START ENTRIES SUPPLIED
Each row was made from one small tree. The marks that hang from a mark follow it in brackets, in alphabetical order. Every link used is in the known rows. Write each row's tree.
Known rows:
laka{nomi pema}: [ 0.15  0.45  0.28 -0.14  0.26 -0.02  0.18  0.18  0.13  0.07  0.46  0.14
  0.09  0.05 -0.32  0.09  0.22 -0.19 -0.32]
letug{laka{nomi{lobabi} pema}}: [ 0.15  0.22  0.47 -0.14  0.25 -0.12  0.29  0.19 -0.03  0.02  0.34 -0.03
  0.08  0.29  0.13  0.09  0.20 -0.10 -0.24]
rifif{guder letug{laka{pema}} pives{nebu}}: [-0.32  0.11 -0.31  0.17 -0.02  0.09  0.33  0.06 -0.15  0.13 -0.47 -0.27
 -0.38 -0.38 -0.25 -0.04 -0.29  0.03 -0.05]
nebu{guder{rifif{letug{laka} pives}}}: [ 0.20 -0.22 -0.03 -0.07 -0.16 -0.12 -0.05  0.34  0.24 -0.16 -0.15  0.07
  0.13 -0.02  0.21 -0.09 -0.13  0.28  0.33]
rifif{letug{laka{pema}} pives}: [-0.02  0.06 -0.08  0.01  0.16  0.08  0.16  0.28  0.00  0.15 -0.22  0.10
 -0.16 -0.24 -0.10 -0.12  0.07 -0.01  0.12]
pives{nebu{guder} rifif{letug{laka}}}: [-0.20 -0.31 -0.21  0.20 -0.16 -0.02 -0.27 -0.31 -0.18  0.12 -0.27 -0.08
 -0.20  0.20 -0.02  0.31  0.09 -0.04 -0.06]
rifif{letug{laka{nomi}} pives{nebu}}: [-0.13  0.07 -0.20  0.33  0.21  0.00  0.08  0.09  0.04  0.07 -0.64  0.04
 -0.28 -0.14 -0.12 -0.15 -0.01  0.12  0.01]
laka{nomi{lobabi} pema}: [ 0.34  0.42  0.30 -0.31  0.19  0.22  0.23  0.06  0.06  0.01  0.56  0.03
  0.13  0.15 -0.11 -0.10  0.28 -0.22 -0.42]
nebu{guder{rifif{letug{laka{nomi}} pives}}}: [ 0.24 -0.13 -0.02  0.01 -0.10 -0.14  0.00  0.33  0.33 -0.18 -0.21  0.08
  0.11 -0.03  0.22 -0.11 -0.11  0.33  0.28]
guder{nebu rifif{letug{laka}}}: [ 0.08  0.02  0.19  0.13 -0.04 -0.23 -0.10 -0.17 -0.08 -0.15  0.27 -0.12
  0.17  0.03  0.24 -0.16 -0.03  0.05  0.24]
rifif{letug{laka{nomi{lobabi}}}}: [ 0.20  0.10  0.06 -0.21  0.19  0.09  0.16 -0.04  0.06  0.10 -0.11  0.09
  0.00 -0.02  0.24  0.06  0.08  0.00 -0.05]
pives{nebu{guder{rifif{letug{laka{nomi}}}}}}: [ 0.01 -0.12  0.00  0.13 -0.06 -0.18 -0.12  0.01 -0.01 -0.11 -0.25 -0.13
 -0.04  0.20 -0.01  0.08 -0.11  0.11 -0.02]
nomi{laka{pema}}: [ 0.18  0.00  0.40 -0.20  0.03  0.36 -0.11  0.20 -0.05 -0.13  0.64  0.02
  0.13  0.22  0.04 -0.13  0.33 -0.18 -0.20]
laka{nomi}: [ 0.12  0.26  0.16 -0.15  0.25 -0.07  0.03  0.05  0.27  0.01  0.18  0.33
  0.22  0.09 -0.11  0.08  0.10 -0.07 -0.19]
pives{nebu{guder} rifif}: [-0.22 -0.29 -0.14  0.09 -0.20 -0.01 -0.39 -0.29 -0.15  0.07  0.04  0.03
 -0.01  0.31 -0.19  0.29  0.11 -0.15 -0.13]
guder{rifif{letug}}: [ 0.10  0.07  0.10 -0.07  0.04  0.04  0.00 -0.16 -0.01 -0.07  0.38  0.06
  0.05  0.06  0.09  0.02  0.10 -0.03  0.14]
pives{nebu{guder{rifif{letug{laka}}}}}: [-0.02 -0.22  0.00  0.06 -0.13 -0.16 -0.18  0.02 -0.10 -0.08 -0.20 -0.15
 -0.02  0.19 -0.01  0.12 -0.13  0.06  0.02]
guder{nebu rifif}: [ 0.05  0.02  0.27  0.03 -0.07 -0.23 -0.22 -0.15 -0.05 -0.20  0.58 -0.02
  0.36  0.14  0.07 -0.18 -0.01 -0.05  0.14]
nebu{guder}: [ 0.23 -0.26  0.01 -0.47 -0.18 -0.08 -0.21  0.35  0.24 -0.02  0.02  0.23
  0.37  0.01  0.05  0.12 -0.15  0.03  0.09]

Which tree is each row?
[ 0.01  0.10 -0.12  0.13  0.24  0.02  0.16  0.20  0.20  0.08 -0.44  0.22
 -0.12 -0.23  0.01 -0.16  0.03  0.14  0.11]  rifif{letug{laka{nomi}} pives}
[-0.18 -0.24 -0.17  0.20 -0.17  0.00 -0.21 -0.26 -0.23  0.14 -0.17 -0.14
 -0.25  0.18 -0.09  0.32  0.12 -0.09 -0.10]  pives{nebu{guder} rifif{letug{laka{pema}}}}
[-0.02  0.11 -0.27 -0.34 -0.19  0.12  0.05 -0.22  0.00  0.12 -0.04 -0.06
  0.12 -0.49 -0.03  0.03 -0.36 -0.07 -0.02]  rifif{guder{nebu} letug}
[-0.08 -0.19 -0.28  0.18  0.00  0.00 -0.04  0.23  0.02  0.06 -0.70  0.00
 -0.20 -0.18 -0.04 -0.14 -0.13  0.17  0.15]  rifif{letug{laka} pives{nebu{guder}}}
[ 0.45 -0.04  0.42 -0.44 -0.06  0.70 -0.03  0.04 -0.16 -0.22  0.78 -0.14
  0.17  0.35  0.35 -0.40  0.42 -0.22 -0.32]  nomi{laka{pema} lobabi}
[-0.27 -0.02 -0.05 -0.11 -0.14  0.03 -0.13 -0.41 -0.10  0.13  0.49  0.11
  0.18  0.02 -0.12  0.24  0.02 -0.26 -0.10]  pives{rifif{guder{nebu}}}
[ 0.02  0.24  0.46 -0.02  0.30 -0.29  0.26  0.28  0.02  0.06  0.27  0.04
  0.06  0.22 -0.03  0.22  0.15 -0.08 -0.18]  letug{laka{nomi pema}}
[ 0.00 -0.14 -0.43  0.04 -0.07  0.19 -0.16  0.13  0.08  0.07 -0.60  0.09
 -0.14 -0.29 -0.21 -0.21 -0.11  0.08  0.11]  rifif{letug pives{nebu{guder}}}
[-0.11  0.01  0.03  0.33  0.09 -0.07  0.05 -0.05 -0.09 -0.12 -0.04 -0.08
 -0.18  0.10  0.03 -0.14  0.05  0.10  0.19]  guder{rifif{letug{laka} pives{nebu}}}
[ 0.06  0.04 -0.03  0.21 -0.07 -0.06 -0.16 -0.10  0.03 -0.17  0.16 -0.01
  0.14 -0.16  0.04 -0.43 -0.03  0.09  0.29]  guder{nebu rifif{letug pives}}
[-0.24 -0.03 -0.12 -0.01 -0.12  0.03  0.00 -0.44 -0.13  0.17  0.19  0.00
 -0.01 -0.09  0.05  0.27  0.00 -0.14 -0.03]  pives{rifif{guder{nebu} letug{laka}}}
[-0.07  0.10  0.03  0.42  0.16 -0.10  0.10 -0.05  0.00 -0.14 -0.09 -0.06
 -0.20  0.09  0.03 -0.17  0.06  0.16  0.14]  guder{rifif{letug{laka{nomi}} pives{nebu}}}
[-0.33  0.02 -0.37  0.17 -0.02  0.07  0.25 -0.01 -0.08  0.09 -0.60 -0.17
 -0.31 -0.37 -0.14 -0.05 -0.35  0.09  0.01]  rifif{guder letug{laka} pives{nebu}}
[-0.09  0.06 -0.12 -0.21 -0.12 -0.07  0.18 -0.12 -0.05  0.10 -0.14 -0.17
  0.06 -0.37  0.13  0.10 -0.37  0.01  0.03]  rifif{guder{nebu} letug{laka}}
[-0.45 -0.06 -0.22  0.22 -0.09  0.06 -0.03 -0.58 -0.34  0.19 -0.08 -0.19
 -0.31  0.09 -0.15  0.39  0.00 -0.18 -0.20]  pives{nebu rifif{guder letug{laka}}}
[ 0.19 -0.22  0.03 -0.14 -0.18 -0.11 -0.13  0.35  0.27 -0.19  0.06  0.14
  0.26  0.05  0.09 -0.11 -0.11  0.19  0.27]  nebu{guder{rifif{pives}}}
END ENTRIES SUPPLIED
EXERCISE DIRECTIONS
Restate word for word the lines of the data above, starting at the line containing "0.00 -0.14 -0.03]" and ending at the line containing "-0.31 -0.37 -0.14", both included, and nothing more.

TASK OUTPUT
 -0.01 -0.09  0.05  0.27  0.00 -0.14 -0.03]  pives{rifif{guder{nebu} letug{laka}}}
[-0.07  0.10  0.03  0.42  0.16 -0.10  0.10 -0.05  0.00 -0.14 -0.09 -0.06
 -0.20  0.09  0.03 -0.17  0.06  0.16  0.14]  guder{rifif{letug{laka{nomi}} pives{nebu}}}
[-0.33  0.02 -0.37  0.17 -0.02  0.07  0.25 -0.01 -0.08  0.09 -0.60 -0.17
 -0.31 -0.37 -0.14 -0.05 -0.35  0.09  0.01]  rifif{guder letug{laka} pives{nebu}}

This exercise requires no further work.